The World Health Organization (WHO) identified a series of evidence-based, cost-effective solutions to prevent and control NCDs(1,2). Included among these is the recommendation to reduce sugar consumption through effective taxation on sugar-sweetened beverages (SSBs) (1-3). SSBs are all types of non-alcoholic beverages containing free sugars; these include carbonated or non-carbonated soft drinks, fruit or vegetable juices and drinks, liquid and powder concentrates, flavored water, energy and sports drinks, ready-to-drink tea, ready-to-drink coffee, and flavored milk drinks. They provide limited nutritional value, may lead to excessive caloric intake, and have been associated with negative health outcomes (4). Indeed, they have been singled out as the largest driver of the obesity epidemic (5), consuming SSBs is linked with weight gain in children and adults (6), a higher risk of hypertension and coronary heart disease (7), and the increased incidence of type 2 diabetes (8).
This data visualization presents information on the application of excise taxes on SSB across 27 Latin American and Caribbean countries participating in the SSB tax survey 2019 conducted by the Pan American Health Organization. It also presents the excise tax structure on SSBs in those countries applying excise taxes on SSBs. Use the navigation tool located on top of the visualization title to move from one to another information section. Detailed information will be shown by hovering the mouse over graphic objects.
As of March 2019, in Latin America and the Caribbean, 21 PAHO Member States apply excise taxes on SSBs, with 6 out of 14 countries in the Caribbean (data missing for Haiti) and 15 out of 19 countries in Latin America. Eleven countries do not apply excise taxes on SSBs, including Colombia, Cuba, the Dominican Republic, the Bolivarian Republic of Venezuela, and most Caribbean countries.

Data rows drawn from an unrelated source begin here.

Below are the code and all the weights of a small trained network. Each question names an input and a class and asks about switching units off, where a switched-off unit gives its printed mean instead of its output.

import numpy as np


def w(rows, s, z=0):
    codes = np.array(rows[::2]) - 128.0
    scale = np.full(codes.shape[1], s)
    scale[-1] = z or s
    return codes * scale


def norm(h):
    return h / np.sqrt((h * h).mean(-1, keepdims=True) + 1e-5)


def f(y):
    return y / 2 * (1 + np.tanh(0.7978845608 * (y + 0.044715 * y**3)))


def log_softmax(a):
    a = a - a.max(-1, keepdims=True)
    return a - np.log(np.exp(a).sum(-1, keepdims=True))


def net(x, mask):
    res = np.array(x, float).reshape(1, 7) / 4 @ E
    u = 0
    for l in range(4):
        y = f(norm(res) @ A[l][:, :-1].T + A[l][:, -1])
        res = res + np.where(mask[u : u + 4], y, B[l][:, -1]) @ B[l][:, :-1]
        u += 4
    return log_softmax(norm(res)[-1] @ U[:, :-1].T + U[:, -1])


A, B = {}, {}
E = w([
[201,1,204,36,243,60,132,44,176,88,100,170],'x0',
[109,84,219,23,107,119,187,150,106,255,166,79],'x1',
[148,150,204,177,219,198,232,68,136,89,203,159],'x2',
[25,102,120,133,131,113,108,183,89,126,152,184],'x3',
[125,185,35,96,156,80,73,68,125,201,208,22],'x4',
[38,83,77,188,62,129,105,117,227,160,119,175],'x5',
[162,120,84,70,128,213,183,97,144,154,90,202],'x6',
],0.0051)
A[0] = w([
[174,133,72,34,16,2,62,145,107,116,31,138,57],'L0N0',
[231,144,170,163,59,155,137,79,195,128,78,51,179],'L0N1',
[160,135,105,200,129,139,149,76,149,54,129,110,8],'L0N2',
[230,181,122,171,96,145,71,94,2,108,146,178,129],'L0N3',
],0.0053,0.0013)
B[0] = w([
[141,158,211,220,187,199,108,100,107,157,173,222,254],'L0N0',
[7,59,100,88,202,120,92,255,108,135,248,125,185],'L0N1',
[201,160,181,65,248,121,137,205,187,186,99,131,159],'L0N2',
[181,150,138,86,22,127,117,172,79,167,122,78,187],'L0N3',
],0.0081,0.0041)
A[1] = w([
[157,186,63,75,119,141,76,24,144,153,198,134,62],'L1N0',
[81,77,106,228,89,54,172,148,244,212,149,189,34],'L1N1',
[74,76,121,59,77,150,3,125,132,127,219,229,250],'L1N2',
[125,233,208,120,165,101,217,84,176,123,149,144,78],'L1N3',
],0.0052,0.0017)
B[1] = w([
[19,109,139,155,150,103,195,141,103,70,141,216,164],'L1N0',
[185,81,19,151,151,116,170,124,143,129,181,135,204],'L1N1',
[164,99,197,131,155,94,166,171,62,133,99,91,253],'L1N2',
[157,108,149,247,117,44,77,189,25,254,126,167,161],'L1N3',
],0.0086,0.0043)
A[2] = w([
[51,111,195,137,149,143,222,254,90,3,114,192,205],'L2N0',
[40,117,99,113,163,40,117,146,69,15,202,119,111],'L2N1',
[192,217,43,153,214,151,30,116,145,28,47,142,84],'L2N2',
[172,123,95,56,216,42,93,99,82,57,85,176,5],'L2N3',
],0.0053,0.0015)
B[2] = w([
[106,146,81,76,176,123,113,104,101,128,121,89,255],'L2N0',
[148,110,109,106,180,170,92,54,128,124,149,96,167],'L2N1',
[70,98,123,142,140,104,163,57,167,181,71,74,170],'L2N2',
[101,138,120,134,6,116,91,160,136,153,168,139,174],'L2N3',
],0.014,0.0056)
A[3] = w([
[163,76,215,99,99,61,121,54,215,47,161,170,35],'L3N0',
[120,28,246,87,98,35,110,40,139,41,170,206,177],'L3N1',
[145,125,200,129,121,87,226,140,118,232,84,35,254],'L3N2',
[202,254,208,44,59,88,107,81,50,116,104,84,135],'L3N3',
],0.0047,0.00076)
B[3] = w([
[104,219,115,119,67,205,242,210,225,34,200,129,146],'L3N0',
[113,238,34,147,64,253,122,177,102,94,113,64,226],'L3N1',
[4,145,144,176,70,110,116,61,206,109,40,131,249],'L3N2',
[216,18,39,127,46,125,149,60,193,98,99,240,255],'L3N3',
],0.0075,0.0031)
U = w([
[47,138,225,116,101,104,141,67,210,194,19,64,180],'0',
[106,237,87,147,24,206,136,211,140,42,176,94,103],'1',
[172,106,103,49,215,114,88,182,96,167,147,84,167],'2',
[173,174,228,250,189,142,122,164,84,167,127,235,3],'3',
[133,132,103,39,199,131,103,73,100,82,132,127,120],'4',
[254,23,78,157,85,83,170,131,143,101,163,160,65],'5',
[130,144,157,96,157,182,96,80,146,121,107,129,222],'6',
],0.007,0.0014)

Each question gives the input, the list of numbers given to net, and the class t.
The units are the neurons (one row each of A and B). Each row of codes is followed by its name. A weight is (code - 128) times the scale printed after its matrix; where a second scale follows, it is the last column's (A, B and U).
mask holds one flag per neuron, layer by layer. A switched-off neuron (its flag False) gives its mean, the last column of its row in B, instead of its output. The means were averaged over made-up inputs and are rounded, as every weight is.
A unit's drop is (log p(t) with every unit on - log p(t) with that unit switched off) / (log p(t) with every unit on - log p(t) with every unit switched off).
The circuit of an input: a set's keep is (log p(t) with only the set's units on - log p(t) with every unit switched off) / (log p(t) with every unit on - log p(t) with every unit switched off). Starting from the 12 units with the biggest drops (on a tie, the unit counted first), units are removed one at a time, each time the one whose removal leaves the highest keep (on an exact tie, the one counted first), for as long as the keep stays at least 0.8.
units of the circuit, in order: the units of the circuit, biggest drop first
most important unit: the unit with the biggest drop
k most important neurons: the k neurons with the biggest drops, biggest first
top k neurons in layer l: the k neurons of layer l with the biggest drops, biggest first
input [6,5,8,-4,6,-5,-1], class 3: most important unit	L1N3
input [-7,7,7,-2,4,0,-2], class 0: top 3 neurons in layer 3	(L3N2, L3N1, L3N0)
input [-7,5,2,-8,4,8,4], class 2: units of the circuit, in order	(L0N1, L1N1)
input [-5,-4,-7,-2,6,-3,-1], class 3: units of the circuit, in order	(L0N0, L2N0)
input [-1,-5,5,-4,-7,-4,-3], class 4: top 3 neurons in layer 0	(L0N1, L0N0, L0N3)
input [3,2,-3,3,1,-5,2], class 5: units of the circuit, in order	(L3N3, L0N1)
input [-5,-2,-4,-7,8,3,0], class 4: units of the circuit, in order	(L1N0, L2N1, L2N3)
input [8,3,-4,5,-4,7,8], class 1: units of the circuit, in order	(L3N1, L3N0, L2N2)
input [4,-5,-4,-5,-2,-8,3], class 5: 4 most important neurons	(L0N3, L3N3, L0N1, L2N3)
input [8,-6,4,6,0,4,1], class 1: 2 most important neurons	(L2N3, L3N1)
input [0,-4,6,-8,8,-1,2], class 2: units of the circuit, in order	(L0N1, L0N2)
input [6,-3,3,-1,2,-8,-6], class 5: units of the circuit, in order	(L3N3, L2N3)
input [7,-2,4,6,1,-8,-5], class 5: units of the circuit, in order	(L3N3, L2N3)
input [6,-3,-8,-1,-5,-3,3], class 3: units of the circuit, in order	(L0N0)
input [-5,-4,-3,3,8,5,-2], class 4: 4 most important neurons	(L2N1, L1N0, L1N3, L2N3)
input [-2,-2,-4,4,5,3,2], class 4: top 3 neurons in layer 0	(L0N2, L0N1, L0N3)
input [-4,-8,6,3,8,7,7], class 0: 4 most important neurons	(L2N2, L0N1, L0N2, L0N0)
input [2,-8,4,-7,-4,3,-1], class 0: 4 most important neurons	(L2N2, L0N2, L0N0, L1N0)
input [1,-8,2,6,-2,6,-4], class 0: units of the circuit, in order	(L2N2, L0N1)
input [1,-1,-4,5,5,6,-2], class 5: 2 most important neurons	(L1N1, L0N1)
input [1,-1,3,0,0,-7,5], class 5: 2 most important neurons	(L3N3, L0N0)
input [-5,1,5,0,6,7,-1], class 5: most important unit	L1N1
input [-1,4,6,-5,-8,8,-6], class 4: 2 most important neurons	(L0N1, L2N0)
input [7,-2,-7,7,-5,5,-5], class 1: 2 most important neurons	(L3N1, L0N1)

The tax structure varies among the 21 countries applying excise taxes on SSBs, where 10 countries use ad valorem excise taxes, seven countries apply amount-specific excise taxes, two countries apply combined excise taxes, and two countries apply mixed excise taxes on SSBs.
References
- World Health Organization. Tackling NCDs: ‘Best buys’ and other recommended interventions for the prevention and control of noncommunicable diseases [Internet]. Geneva: WHO; 2017 [cited 2019 Apr 18]. Available from: https://apps.who.int/iris/handle/10665/259232
- World Health Organization. Technical Annex: Updated Appendix 3 of the WHO Global NCD Action Plan 2013-2020 [Internet]. Geneva: WHO; 2017 [cited 2019 Mar 4]. Available from: https://www.who.int/ncds/governance/technical_annex.pdf
- World Health Organization. Fiscal policies for diet and prevention of noncommunicable diseases: technical meeting report, 5-6 May 2015, Geneva, Switzerland [Internet]. Geneva: WHO; 2016 [cited 2019 Apr 20]. Available from: https://apps.who.int/iris/handle/10665/250131
- Woodward-Lopez G, Kao J, Ritchie L. To what extent have sweetened beverages contributed to the obesity epidemic?. Public Health Nutrition. 2011 Mar;14(3):499–509.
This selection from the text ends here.